Examples of Efficient Models:

  1. MobileNet: Designed for mobile and embedded vision applications, MobileNetV2 reduces computation and model size. Best of all, it can run on smartphones and other low-power devices.
  2. DistilBERT: A computationally “distilled” version of BERT (Bidirectional Encoder Representations from Transformers). DistelBERT is 40% smaller and 60% faster, while retaining 97% of BERT’s performance on language understanding tasks. It also enables deployment of BERT-like models on less powerful hardware.
  3. EfficientNet: This is a family of image classification models that systematically scale width, depth, and resolution. It can achieve state-of-the-art accuracy with fewer parameters than previous models.
  4. Small LLM Models: Gemma, by Google, are lightweight, open models derived from the same technology powering the much larger Gemini models. Despite their 2B and 7B sizes, Gemma models have demonstrated that even “small” language models can perform well on many tasks.

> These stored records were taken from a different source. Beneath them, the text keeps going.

Here is a tiny trained network, its code and every weight. The questions are about switching its units off for an input and a class, where a switched-off unit gives its printed mean instead of its output.

import numpy as np


def w(rows, s, z=0):
    codes = np.array(rows[::2]) - 128.0
    scale = np.full(codes.shape[1], s)
    scale[-1] = z or s
    return codes * scale


def norm(h):
    return h / np.sqrt((h * h).mean(-1, keepdims=True) + 1e-5)


def f(y):
    return np.maximum(y, 0)


def log_softmax(a):
    a = a - a.max(-1, keepdims=True)
    return a - np.log(np.exp(a).sum(-1, keepdims=True))


def net(x, mask):
    res = np.array(x, float).reshape(1, 2) / 4 @ E
    u = 0
    for l in range(2):
        y = f(norm(res) @ A[l][:, :-1].T + A[l][:, -1])
        res = res + np.where(mask[u : u + 15], y, B[l][:, -1]) @ B[l][:, :-1]
        u += 15
    return log_softmax(norm(res)[-1] @ U[:, :-1].T + U[:, -1])


A, B = {}, {}
E = w([
[165,106,66,254,158],'x0',
[64,105,217,148,151],'x1',
],0.0027)
A[0] = w([
[236,196,113,123,122,50],'0.n0',
[79,176,177,74,54,136],'0.n1',
[135,168,170,162,118,53],'0.n2',
[105,136,146,144,193,26],'0.n3',
[28,112,128,149,140,210],'0.n4',
[206,126,103,133,183,84],'0.n5',
[123,137,146,169,172,74],'0.n6',
[113,124,178,121,115,120],'0.n7',
[253,162,141,178,101,124],'0.n8',
[171,182,28,151,168,90],'0.n9',
[182,190,120,93,112,215],'0.n10',
[135,102,140,167,197,169],'0.n11',
[145,130,155,140,237,166],'0.n12',
[89,110,188,70,87,248],'0.n13',
[157,115,77,160,190,126],'0.n14',
],0.0044,0.0013)
B[0] = w([
[218,22,85,66,57,178],'0.n0',
[218,194,61,251,144,234],'0.n1',
[77,125,193,100,87,138],'0.n2',
[79,113,193,136,32,148],'0.n3',
[216,82,48,100,62,200],'0.n4',
[88,35,113,59,171,169],'0.n5',
[143,172,32,53,158,158],'0.n6',
[155,33,94,78,37,175],'0.n7',
[51,201,239,185,81,187],'0.n8',
[139,96,113,38,38,207],'0.n9',
[127,35,118,137,183,193],'0.n10',
[140,168,255,22,158,186],'0.n11',
[153,142,125,153,56,171],'0.n12',
[129,103,54,152,242,253],'0.n13',
[110,225,226,128,104,189],'0.n14',
],0.002,0.0037)
A[1] = w([
[79,122,170,114,77,164],'1.n0',
[135,71,101,143,124,124],'1.n1',
[206,174,78,119,158,124],'1.n2',
[171,144,103,192,159,158],'1.n3',
[147,183,119,192,73,100],'1.n4',
[170,102,149,75,138,142],'1.n5',
[137,113,132,85,152,120],'1.n6',
[38,44,145,149,151,107],'1.n7',
[108,120,88,127,173,96],'1.n8',
[125,156,109,79,142,86],'1.n9',
[114,181,71,91,113,127],'1.n10',
[78,138,120,3,139,136],'1.n11',
[166,194,124,183,123,8],'1.n12',
[109,147,193,145,108,221],'1.n13',
[160,124,124,105,75,187],'1.n14',
],0.0055,0.0016)
B[1] = w([
[173,176,60,122,174,193],'1.n0',
[122,211,107,74,176,182],'1.n1',
[132,100,156,106,101,243],'1.n2',
[74,179,195,110,138,204],'1.n3',
[61,111,175,159,160,192],'1.n4',
[137,176,153,179,126,223],'1.n5',
[87,183,126,189,117,186],'1.n6',
[198,23,76,60,1,211],'1.n7',
[197,153,59,126,115,149],'1.n8',
[52,112,204,173,86,174],'1.n9',
[96,62,135,146,110,189],'1.n10',
[101,136,152,212,155,254],'1.n11',
[65,108,206,161,104,161],'1.n12',
[166,129,59,93,115,214],'1.n13',
[116,127,144,117,180,218],'1.n14',
],0.0039,0.0031)
U = w([
[25,144,215,231,111,180],'0',
[210,27,48,47,23,170],'1',
[195,250,81,67,221,143],'2',
[44,64,40,84,216,6],'3',
[34,56,28,84,226,2],'4',
],0.011,0.0098)

Each question gives the input, the list of numbers given to net, and the class t.
The units are the neurons (one row each of A and B). Each row of codes is followed by its name. A weight is (code - 128) times the scale printed after its matrix; where a second scale follows, it is the last column's (A, B and U).
mask holds one flag per neuron, layer by layer. A switched-off neuron (its flag False) gives its mean, the last column of its row in B, instead of its output. The means were averaged over made-up inputs and are rounded, as every weight is.
A unit's drop is (log p(t) with every unit on - log p(t) with that unit switched off) / (log p(t) with every unit on - log p(t) with every unit switched off).
The circuit of an input: a set's keep is (log p(t) with only the set's units on - log p(t) with every unit switched off) / (log p(t) with every unit on - log p(t) with every unit switched off). Starting from the 12 units with the biggest drops (on a tie, the unit counted first), units are removed one at a time, each time the one whose removal leaves the highest keep (on an exact tie, the one counted first), for as long as the keep stays at least 0.8.
circuit, biggest first: the units of the circuit, biggest drop first
unit that matters most: the unit with the biggest drop
k most important neurons: the k neurons with the biggest drops, biggest first
k most important neurons of layer l: the k neurons of layer l with the biggest drops, biggest first
drop when u is switched off: that unit's drop, to one decimal
input [-3,-1], class 2: circuit, biggest first -> [0.n1 1.n7]
input [8,-8], class 0: circuit, biggest first -> [0.n8 1.n3 1.n12]
input [-3,3], class 2: 2 most important neurons -> [0.n1 0.n11]
input [6,-5], class 0: unit that matters most -> 0.n8
input [-4,5], class 1: 3 most important neurons -> [1.n7 0.n11 0.n9]
input [3,-1], class 2: 4 most important neurons -> [0.n1 0.n9 0.n5 1.n7]
input [-3,-2], class 2: 2 most important neurons of layer 0 -> [0.n10 0.n1]
input [3,-3], class 2: 4 most important neurons of layer 1 -> [1.n7 1.n14 1.n11 1.n9]
input [6,-6], class 0: 4 most important neurons of layer 1 -> [1.n7 1.n4 1.n3 1.n13]
input [1,-2], class 2: 2 most important neurons -> [1.n7 1.n0]
input [0,3], class 2: 2 most important neurons -> [0.n4 0.n10]
input [2,-3], class 2: 4 most important neurons of layer 1 -> [1.n7 1.n14 1.n2 1.n13]
input [0,-2], class 2: 2 most important neurons -> [1.n7 0.n0]
input [-8,-6], class 0: unit that matters most -> 1.n11
input [-4,0], class 0: 2 most important neurons of layer 1 -> [1.n7 1.n9]
input [2,3], class 2: 2 most important neurons -> [0.n1 1.n7]
input [-5,-5], class 0: drop when 1.n10 is switched off -> 0.1
input [-4,6], class 1: drop when 1.n7 is switched off -> 1.0
input [-5,8], class 1: drop when 1.n7 is switched off -> 1.6
input [3,5], class 1: drop when 0.n1 is switched off -> 1.1
input [1,2], class 2: most important neuron -> [0.n1]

Impact on Hardware Requirements:

+ Smaller models require less RAM, making them suitable for devices with limited memory
+ Efficient models can run on less powerful CPUs or low-end GPUs, expanding deployment options
+ Models like MobileNet enable AI directly on edge devices, reducing reliance on cloud computing
+ Less computation translates to lower power consumption, crucial for battery-powered devices
+ Lower hardware requirements make AI more accessible to smaller companies and individual developers
+ Some applications use efficient models for real-time tasks on-device, with occasional use of more powerful cloud-based models

Efficiency and New Technology Changes the Landscape

The current explosion in hardware diversity has yielded increased use of mobile System-on-a-Chip(s) (SoCs), Field Programmable Gate Arrays (FPGAs), and specialized AI accelerators alongside traditional CPUs and GPUs.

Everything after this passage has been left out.